When he returned house as a youngster he opened a stall promoting bike components in the market in Ouahigouya, the provincial capital. It was profitable, enabling him to place apart cash. But he was stressed and yearned to return to the land, he later instructed interviewers. Stacking the odds in opposition to him was the looming drought that devastated the Sahel from the mid-1970s, when he left the market, to the mid-1980s.
Rainfall decreased by 30 p.c. Whole villages had been deserted as a result of farmers had been not capable of feed their households. “It was a bit of an environmental disaster,” Mr. Reij mentioned. It turned pressing to preserve what little rainfall there was, and to make use of it productively. Mr. Sawadogo started experimenting.
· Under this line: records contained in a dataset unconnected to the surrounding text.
A small network was shown many inputs. Here are its activations along a few directions, one row for each input.
In each table, some parts of the input vary, and every possible input appears once, in random order.
Descriptions start from the smaller parts, as in this example, which fits no table here: values(2) and (point or ring(9) or (line(6) and ring(8))).
Shared parts are said once, and a part with two or three values counts as separate values.

Other details of the inputs shift rows strongly along two fixed directions, in all tables alike. That doesn't count.

Table:
r1: [-34  50   3 -15   5 -12 -26  21  -7  -4  -8  -3 -37 -22 -31]
r2: [-28  48   7 -21  30 -10   6  25  11   0 -21  -3 -22  -8  13]
r3: [-31  24   3   9  14 -13  -1   5 -15   5   2  -1 -34 -22 -36]
r4: [-36  11 -11 -14  37  -3 -15  30  33   4 -18 -22  -7 -15  -6]
r5: [ 11 -36 -16  11 -23   7 -21  -7   4 -16  14  15  18  35  -2]
r6: [-33  39   5  -3  38   9   0  30  13   4   0  -1 -18  -6  -1]
r7: [-31  37   3  18  18   5  -5  29   3 -14  19   7 -21  17  -9]
r8: [-16 110  46  28  13 -21  22  -6 -52 -18   7  34 -89 -41 -47]
r9: [-21 -22 -21  -5  -2  16 -28   9   8  -1   0 -14   4  23  -1]
r10: [ 41 -35   2 -37  -3  -4  26 -21  -2  10 -25  12  44  17  50]
r11: [ -3  80  39  10 -13 -13   1 -16  -3  -4  14  24 -55 -30 -34]
r12: [ 26 -35   0 -20  -5 -13   7 -13 -10   5 -23  12  26  -3  16]
r13: [-21  18  -3  -1  37  12   1  23  29   7   3  -8  -5  -4  20]
r14: [-33  -1 -11  17   8   6 -23  25  33 -11   7 -13   6  14  -4]
r15: [-40   4 -14  31   0   7 -22  29  44   0  13 -17   4  -4  12]
r16: [-14 -24 -26 -22   5  -8 -40   3  -5   4 -11 -36  35   0   8]
r17: [  85 -117  -13  -33  -10    5   37  -43  -21   22  -18   33   76   32
   69]
r18: [ 43  48  53  44 -31  -9  28 -38 -44  -1  19  68 -56 -10 -54]
r19: [-28  -3 -20 -13  12  14 -26  14  14   2  -5 -14  -8   8 -12]
r20: [ 37 -38  -3 -29  11  -8  20 -13  22   7 -12   6  37  12  62]
r21: [ 67  34  37  63 -78 -15  24 -67 -63  -8  49  86 -56   7 -61]
r22: [-18 -44 -28   9 -11  -4  -6  -7   5 -11  15 -10  29  30  -1]
r23: [-21   6   2 -17  22 -15  -3   9  36   4 -13 -23  12  -8  18]
r24: [-12  49  -7  13 -19  11  18  63 -26 -34   6 -94  -5 -10 -47]
r25: [ 82 -59  19   5 -31 -16  31 -70 -55   4  -5  48  28  -4   7]
r26: [-31 -40 -34  -8  22  -2 -19  18  19   7 -10 -36  27  13   8]
r27: [ -9  -4  -7  -8  -4 -12 -25  -5 -17   3   3 -10  -6  -8  -9]
r28: [ -1 -30  -8  13   0  10  -2  -3  28  12   1  -4  25   0  20]
r29: [-15  13   6 -19  14 -13   2   5  10   8 -20  -5  -1  -9   0]
r30: [-24   0 -12 -16  13   6 -22   9  18   6  -8 -15  -9  -8  -8]
r31: [ 83 -42  22  15 -30  12  41 -49 -18  16  21  58  25  10  33]
r32: [-38  21   2   8  18  12 -15  19  22   1  -1 -13 -16  -4 -16]
r33: [-41  -3 -20 -13  21  20 -31  19  30  -3 -12 -26   3  -4  -6]
r34: [ 85  40  68  37 -37   4  53 -57 -60   5  30  98 -44  -3 -26]
r35: [   9 -104  -50  -41    6    9  -25    1   24   15  -24  -25   67   24
   42]
r36: [-56  48  -2 -27  12  -4 -27  22  19  -2 -19 -29 -20 -19 -18]
r37: [ 52 -16  19  29 -28  12  23 -21  -6   4  31  51  20   9  23]
r38: [-41 -67 -49 -61  22   7 -40  29  50   7 -26 -58  59  16  46]
r39: [ 50 -30  16   4 -11  -8  35 -34 -42  10   8  46   3  -6   9]
r40: [ 19 -15   8 -19 -16  -7  -9 -23  11   2  -3   0  15  -5  17]
r41: [ 62 -44  12   4 -30   4  12 -50  -3  10  10  37  10  -9  16]
r42: [ 82  12  52  21 -35 -18  48 -71 -77  -8   8  74 -13 -18  -8]
r43: [-19 -19 -18   0  -3   3 -20  -1  -3  11   4 -14   3  11 -13]
r44: [ 58 -17  25   7 -25 -19  19 -53 -51   0  -4  38  10 -13 -10]
r45: [ 14 -38  -8  -7   9   3  17  -3 -15   6   5  12  23  14  21]
r46: [ 34 -11  11  20 -24  13   4 -34   2   2   6  27  -4 -12  -1]
r47: [  5  66  35   2   3 -17  26  -6 -34  -6 -10  39 -46 -25 -13]
r48: [-39  -1 -20   9  12   0  -6  25   5 -16  24  -9  -2  16   5]
r49: [-60  37  -9   6  40  10 -19  32  48   2  -6 -32 -17 -18  -9]
r50: [  7  65   0  16 -31  11  30  40 -24 -29  16 -79 -10 -11 -48]
r51: [-28  66  19  -4   7 -18  -3  12 -12  -6 -19   0 -36 -31 -32]
r52: [ 46 -30  -1  25 -51   4  30  16 -51 -33  17 -77  24  13 -25]
r53: [ -6 -38 -17  11  -2   2 -13   7  18 -11   4  -2  32  28   7]
r54: [-44 -22 -24   7  -3  18 -42  25  34  -8   5 -28  21  21   5]
r55: [ 48 -27   2  -8   8  -3  24 -18   8  11   1  27  11   2  40]
r56: [ 35 -86 -24 -50   3   0  13 -11  -4   9 -40  -6  82  23  75]
r57: [-51  38  -5   2  35   0 -15  30  15   0 -12 -17 -25  -6 -29]
r58: [-23  25   4 -19  15 -15  -2  10  29   0 -18 -24  -2 -13  11]
r59: [-59   9 -19  27  -6  13 -44  33  46  -6  12 -32  -4  -3   5]
r60: [   9   34  -22   18  -18   14   21   43    2  -30   19 -103    9    1
  -23]
r61: [-41  64  13  23  18  -2   5  24 -17  -9  24   5 -53  -6 -29]
r62: [-33  -4 -14  12   4  -1  -9  10   1   3   9 -16  -9   8 -16]
r63: [ 25 -45  -9 -18  18   9  13  -2  -4  12  -8  13  33  23  31]
r64: [-31   3 -20 -40  40  -2  -5  31  40   0 -21 -45  20   9  54]
r65: [ 88 -68  11 -30 -54  -9  10 -65 -38  11  -8  46  53  13  16]
r66: [-24  88  29  26  17 -13  10   5  10  -1   3  17 -76 -41 -44]
r67: [  -3 -108  -52  -33   -2   30  -36    2   40    9  -12  -35   75   40
   55]
r68: [-36  31   6 -24  16 -11  -5  14  21  -1 -25 -23  -7 -15  -3]
r69: [ 19  59  37  50 -39  10   5 -28 -17  -2  24  49 -63 -24 -38]
r70: [-36  53  11   7  23 -12  -4  21  -1   0 -10   1 -50 -29 -39]
r71: [ 17 -59 -17 -10 -18  -3 -11 -23 -15  17  -1  -4  18   8   3]
r72: [-46  49  -5 -12  54   2  -4  41  23   6 -10 -20 -35 -10   3]
r73: [-35   3 -16  -9  31   9 -17  22  32   4 -11 -23   6   0   0]
r74: [ 51 -30  16   3 -11   7  28 -25 -28   7  13  47  15  21  17]
r75: [-15   4  -5  12  14  14  -8  30  14   0   9   0   5  19  17]
r76: [ 17  29  17  36 -39  -5   0 -28 -35   1  27  36 -47   4 -44]
Each input here is: line(4) and (point or (values(3) and line(6))).
Question: Changing only the line(4) part turns r8 into r47. The same change can be made to r61. Which row results?
Answer: r74
Question: Changing only the line(4) part turns r14 into r22. The same change can be made to r29. Which row results?
Answer: r25
Question: Change only the values(3) part in r39. List by row number the other rows that result.
Answer: r3, r71

Table:
r77: [ -5 -70 -41  -3   0  14  -5  24  16  -2   7 -51  57  26  40]
r78: [-30  65  23  10   6  -5 -18   0 -24   1  -1  30 -66 -20 -53]
r79: [-26 -38 -42 -42  15  18 -19  44  49   0 -26 -91  56  13  43]
r80: [ -6  49  24  17  -9   6 -14 -15  11   3   8  26 -47 -22 -32]
r81: [ 24 -11  14   9 -22 -10   0 -32 -39   3   1  30 -10 -10 -31]
r82: [ 41 -63 -11   0 -16   5  10 -23  -4   1  12  44  47  40  46]
r83: [ 93  -9  51  33 -19   1  66 -54 -48   8  17  90  -8  -3  12]
r84: [-84  56 -11 -21  42 -18 -37  42  16  -9 -18 -18 -32  -1 -10]
r85: [-31  72  14  14  -2 -21  -2  11 -33 -17   6 -14 -58 -28 -52]
r86: [  4 -45 -24 -42   9  -1   0  17  -5  -7 -23 -53  52  20  20]
r87: [-12  49  23  25 -18   0 -12  -6   9  -5  11   4 -53 -30 -46]
r88: [-70  58  -2 -24  61 -13  -6  40  10   5 -28 -21 -34 -27  -5]
r89: [ 16 -28  -6 -30  24  -2   9  -4  36  21 -18 -10  29  -6  47]
r90: [ 48 -64  -8   3 -38   2   9 -36   7   2  -4 -10  62   6  26]
r91: [-14 -79 -44   0   4  10 -13  19  27   4   5 -29  52  36  19]
r92: [ 21 -16   3  22 -13  15   8 -22 -11   6  23  41  -4  18  -5]
r93: [ 86   9  52  20 -54 -13  27 -75 -22   4  18  90 -14  -9  -3]
r94: [-55  66 -14   9  29  12  -3  69   6 -18   9 -58 -30  -2 -19]
Question: Describe the family of inputs behind these rows.
Answer: values(3) and line(6)
Question: Changing only the line(6) part turns r80 into r93. The same change can be made to r92. Which row results?
Answer: r82
Question: Change only the values(3) part in r77. List by row number the other rows that result.
Answer: r85, r90

Table:
r95: [ -60  -22  -52  -17    6   11  -39   59   23  -17  -11 -108   30   14
  -15]
r96: [-69 -10 -27 -33  54  -4 -41  27  33  17 -31 -30  -1 -11  10]
r97: [-47  42  -4  52 -17   8 -30  15   2 -12  36  -7 -49  -1 -52]
r98: [ 46  94  72  42  -4 -10  62 -30 -42   3  20  81 -82 -42 -42]
r99: [ 85  12  31  44 -69   2  46 -34 -53 -20  35   6  -7  -7 -37]
r100: [-71  17 -30 -24  60   1  -7  67  42  -6 -20 -66  14   6  30]
r101: [-89   5 -30 -14  49   5 -51  45  73   5 -10 -21   3  12  30]
r102: [ 72 -78 -11  10 -65   4  16 -34 -32  -9  14 -20  53  15  -1]
r103: [ 30 -96 -37 -39  19  11  21  13  21   8 -17 -34  91  34  84]
r104: [ 28 -65 -10 -18  -6   2  -7 -33   4  14  -3  38  35  20  37]
r105: [-34  48  -1 -23  28 -11   2  34  12  -9 -22 -45 -10 -16   3]
r106: [-40 115  34  15  14 -17  -7  11 -33 -10   0  18 -90 -37 -60]
r107: [ 62  84  61  85 -56   3  60 -23 -66 -26  55  44 -66 -17 -74]
r108: [-74   8 -38 -50  47  -7 -31  61  34  -4 -36 -87  22  -5  20]
r109: [ 82 -29  33 -12 -29 -12  38 -66 -41  15 -13  56   9 -18   0]
r110: [-34  38  -3 -25  39  -2   0  33  24   4 -24 -40 -11 -25   8]
r111: [  16 -105  -39  -51    7   -1  -16  -12    7   15  -28  -14   78   24
   55]
r112: [-51  99  20  60 -20   5 -24  15 -14 -19  38  12 -93 -13 -91]
r113: [ 96 -46  11  16 -70   9  39 -36 -48 -12  23  -1  35  16 -14]
r114: [ 60 -39   5 -28  -8  -7  34 -24  -9   9 -16   1  41  -2  36]
r115: [ 46 -84 -14 -20 -11   6  -1 -39  -3  15  -2  39  51  29  49]
r116: [-48   9 -10 -23  35 -12 -26  16  10   9 -22 -11 -11 -12  -3]
r117: [ 54 -75  -8  37 -58  25  -2 -39   0   1  34  40  38  40   1]
r118: [-50  12 -31 -45  43   2 -11  58  34  -5 -30 -85  25  -4  34]
r119: [ 45 -77  -4  -6 -13  11   0 -38  23  17   5  57  47  28  54]
r120: [ 57 -39  20   2 -27  -8  12 -62 -21  12   7  79   9  12  12]
r121: [ 80 -13  28   4 -19   3  58 -28 -38   1  10  37  17   9  26]
r122: [-39  56  21  13  22 -12 -18  -6   8   7   2  42 -58 -18 -25]
r123: [ 37 -20  27  20  -8   6   4 -53  15  23  10  92 -11  -1  14]
r124: [ -61  110   39   31   32   -9  -20    0    6    9    9   56 -109  -43
  -56]
r125: [ -66  -15  -53    2   29   26  -21   82   36  -17    6 -105   33   29
    4]
r126: [ 59 -60   2 -33 -15 -12  23 -41 -20  12 -25  14  48  -1  28]
r127: [ 40 -17  14  63 -57  16   2 -38  -6  -3  47  51  -6  18 -21]
r128: [  21 -112  -36  -28    5   19  -18  -13   44   17   -7   14   83   44
   84]
r129: [ 44  29  51  37 -24  -4  17 -55  -9  12  23 109 -45 -10 -14]
r130: [-37  42  -1  38 -23  -3 -23  15 -19 -18  23 -26 -46 -12 -63]
r131: [-80 -27 -59  -8  13  11 -56  58  27 -11  -6 -90  20  21 -19]
r132: [-28  57  19  -2  10 -22 -10  -3 -19  -3 -10  17 -47 -22 -35]
r133: [ 57 -44   0 -31 -20  -8  21 -29 -30   2 -19   0  43   6  26]
r134: [-36 111  36  21  36 -10  27  34  -6  -7   4   6 -74 -33 -34]
r135: [-36  81   9 -16  28  -4   7  45   1 -14 -13 -48 -32 -22  -7]
r136: [-67   3 -33 -47  41 -11 -30  48  29  -4 -38 -73  21  -5  16]
Question: Changing only one part turns r125 into r113. The same change can be made to r100. Which row results?
Answer: r105
Question: Changing only one part turns r126 into r129. The same change can be made to r109. Which row results?
Answer: r123
Question: Describe the family of inputs behind these rows.
Answer: line(6) and (values(2) or line(5))
Question: Change only the values(2) part in r130. List by row number the other rows that result.
Answer: r131
Question: Change only the line(5) part in r118. List by row number the other rows that result.
Answer: r105, r110, r114, r135
Question: List by row number the other rows that have the line(6) part in common with r97.
Answer: r104, r112, r115, r120, r122, r124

The improved zaï — he put millet seeds in the pits as nicely — led to a tripling of his grain yield, permitting him to feed his household for 3 years, he instructed one interviewer in 2011.
By the 1990s, researchers in addition to farmers had been coming to review his strategies; Niger alone despatched 13 farmers. Fame for Mr. Sawadogo and journeys overseas adopted. He participated in a United Nations COP convention on local weather change and testified earlier than congressional staffers in Washington.
“He was a bit like the trees he wanted to protect, simple and accessible,” Luc Damiba, a honey producer and movie competition director in Burkina Faso, mentioned in an interview.
After the final fireplace, at the urging of Burkina residents, the authorities constructed a fence round Mr. Sawadogo’s forest, Mr. Reij mentioned.
In addition to his son Loukmane, Mr. Sawadogo is survived by his three wives, Safiata, Khaddar Su and Raqueta, and his 26 different youngsters.
“He managed to find resources to stand up to drought,” mentioned Mr. Gnacadja. “That’s called adaptation.”
Hervé Taoko contributed reporting from Ouagadougou.